Self-treatment of skin infections by people who inject drugs.

机构信息

Boston University School of Public Health and Boston Medical Center, 715 Albany Street, 2nd Floor, Boston, MA 02118, USA.

Center for Integrated Health Care Research (CIHR), Kaiser Permanente 501 Alakawa Street, Suite 201, Honolulu, Hawaii 96817 USA.

出版信息

Drug Alcohol Depend. 2020 Jan 1;206:107695. doi: 10.1016/j.drugalcdep.2019.107695. Epub 2019 Oct 28.

DOI:10.1016/j.drugalcdep.2019.107695
PMID:31786397
Abstract

BACKGROUND AND AIMS

Persons who inject drugs (PWID) experience high rates of skin and soft tissue infections (SSTI) and often access emergency or inpatient treatment. However, many PWID do not seek care and self-treat some or all of their infections. The goal of the current study was to examine predictors of self-treatment of SSTI in a sample of hospitalized PWID, and describe methods of and reasons for self-treatment.

METHODS

PWID (N = 252) were recruited from inpatient medical units at an urban safety-net hospital to join a behavioral intervention trial. The baseline interview focused on past-year SSTI incidence and related treatment, including reasons for not accessing medical care and methods of self-treatment.

RESULTS

Of study participants, 162 (64%) reported having at least one SSTI in the past year. This subset was 59.9% White/Caucasian with a mean age of 38.0 (SD + 10.5). One-third of these participants (32.3%) reported ever self-treating SSTI in the past year. In a logistic regression model, number of past-year infections (OR = 1.81, p < .001) and positive outlook (OR = 2.46, p < .001) were associated with self-treatment of SSTI. Common methods of self-treatment included mechanically draining sores, applying heat/warm compress, and cleaning affected areas. Continued drug use and belief that infections were not serious and could be self-treated were two main reasons for not seeking professional medical care.

CONCLUSIONS

Interventions targeting SSTI among PWID should include education on when to seek medical care and the risks of serious infection, and could be implemented at local clinics or harm reduction programs to increase access.

摘要

背景和目的

注射吸毒者(PWID)皮肤和软组织感染(SSTI)发生率较高,经常接受急诊或住院治疗。然而,许多 PWID 并不寻求治疗,而是自行治疗部分或全部感染。本研究的目的是调查住院 PWID 样本中 SSTI 自我治疗的预测因素,并描述自我治疗的方法和原因。

方法

从城市安全网医院的住院医疗单位招募 PWID 参加行为干预试验。

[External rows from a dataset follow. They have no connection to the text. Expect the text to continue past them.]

Rotation paths and how fast each direction turns (degrees each step)
Each turn is a multiple of 5 degrees from 10 to 175, or 0.
Each row of a path follows its step; steps can be skipped.
path 1
step 10: [  3   6   4  -3   5   9  -6  15   1  15   6 -14  -4  -2 -10  12  -3  -3
   6  -1 -10 -15  19  -3 -20   0   0   8   7   7  11   0   7   8  -6  -5
   0  -1   1   7   8  -3   3   0 -10  -6  -7   6  17  -2  -9  -4 -15   0
  -3   9  12 -10   9  -5   4   1   2   4   1 -16   0]
step 12: [ 15   8  15  -3   9 -12   1   2  10  -1   2 -20   1  -9   9  12   6  10
 -10   1   4  -2   1   2  -7   9   0   3  -5  13   8  -4  -3   3   7   4
  13   4  -5   6   8  10  12  -3   6  -6  15  -4  -6   7  -5  -4   0  10
  -9  -2 -14  -5 -12   9   3  -6  -2   3   1 -18 -12]
step 13: [ -5   6   5  -1  19   2  -6   1   3   4   6  -7   0  -5  -7  11  10  16
   9  -2 -15  -8  10  -2   3  -4   1  -6  -7  -5   2  10  16  16 -14  11
  17   9   0   4   4   1   6   2  -3  -2   9   0  20 -13  -1  -4 -12 -11
  -2  -1  -2  -4  -2   3 -10  -9   5   9   0  -4   2]
step 19: [  5 -10  12  -1   8   4  -5   0 -10   7   0 -10  -7 -17  10   2   2  -3
   2   1 -13 -17  19  -6   1   4  -6   8  -2  -2   6  -4   1  13  -7  -2
  -3   7   0   7   1   1  -1  -5  -6  10   6   2   1 -10 -12   5  11 -17
  -5 -12  -4  -7   5  -8  -2  -7   0   2   3 -25 -11]
step 22: [  5   1   6  -5   9   1 -10  -3   1   8   1 -11  -4  -2  -1  16   9   5
  -2 -11   3 -16  11   2  -2  -2 -26  -8   2   3   6   2   2  12   2  -7
  11   6  -1   6   4   5  10 -18  -4 -10  -7   7  12  -5  -6   1   2   0
  -7   5  -7 -15   2   6  -9   6  -5   3  -1 -11 -16]
step 30: [  3  -3   0  16   3   6  -3   2  -4  20  13  -6 -13   6   3  10   5  -5
  -1  11   4  -2  10  -4  -8  -9  10  10   0   3  11  -4   1  13   6  -6
   7   6  -2   5   3   6  10   5  -1   4   8   6   8   3 -17  -2  -9   9
  -4   3  -2 -14   5  -7  16   7  -9   0  11  -8 -20]
step 31: [ 15   8  16   8  13  -7   0  -2  -8  12   1 -10  -7 -16   7  15  12  12
  12 -13   7  -1   2  -5  -7   5  -4  14  -7  -4   9  -8   3   4  -2  -6
  -3   2 -13   8   8  -8   4  -7  -8 -12  -2  -8   2  -4  -1   4   5  -9
  -6  -1  -1 -10  -3   1   6   0  15   5  -5 -14   0]
Directions:
[ 0  0 -2 -1  0  1  2 -1  1  0  2 -1 -4  1  3  0 -3  3 -1  2  1  2  0  5
  3  0 -2  4 -5  3  2 -2 -1 -1  1  0 -2  1 -1 -1  3  0  0  0  0  1  2 -3
  1  0  1  1  1  1 -4  5 -3  1  1 -1  0  2  2 -3 -2  2 -2]  115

基线访谈重点关注过去一年 SSTI 的发病率及相关治疗,包括未寻求医疗护理的原因和自我治疗方法。

结果

在研究参与者中,162 名(64%)报告过去一年至少有一次 SSTI。这部分参与者中 59.9%为白种人/高加索人,平均年龄为 38.0(+10.5)岁。这些参与者中有三分之一(32.3%)报告过去一年曾自行治疗 SSTI。在逻辑回归模型中,过去一年的感染次数(OR=1.81,p<.001)和积极的前景(OR=2.46,p<.001)与 SSTI 的自我治疗相关。常见的自我治疗方法包括机械排脓、热敷/热敷和清洁受影响的区域。继续吸毒和认为感染不严重且可以自行治疗是不寻求专业医疗护理的两个主要原因。

结论

针对 PWID 的 SSTI 干预措施应包括何时寻求医疗护理以及严重感染风险的教育,并可在当地诊所或减少伤害计划中实施,以增加获得治疗的机会。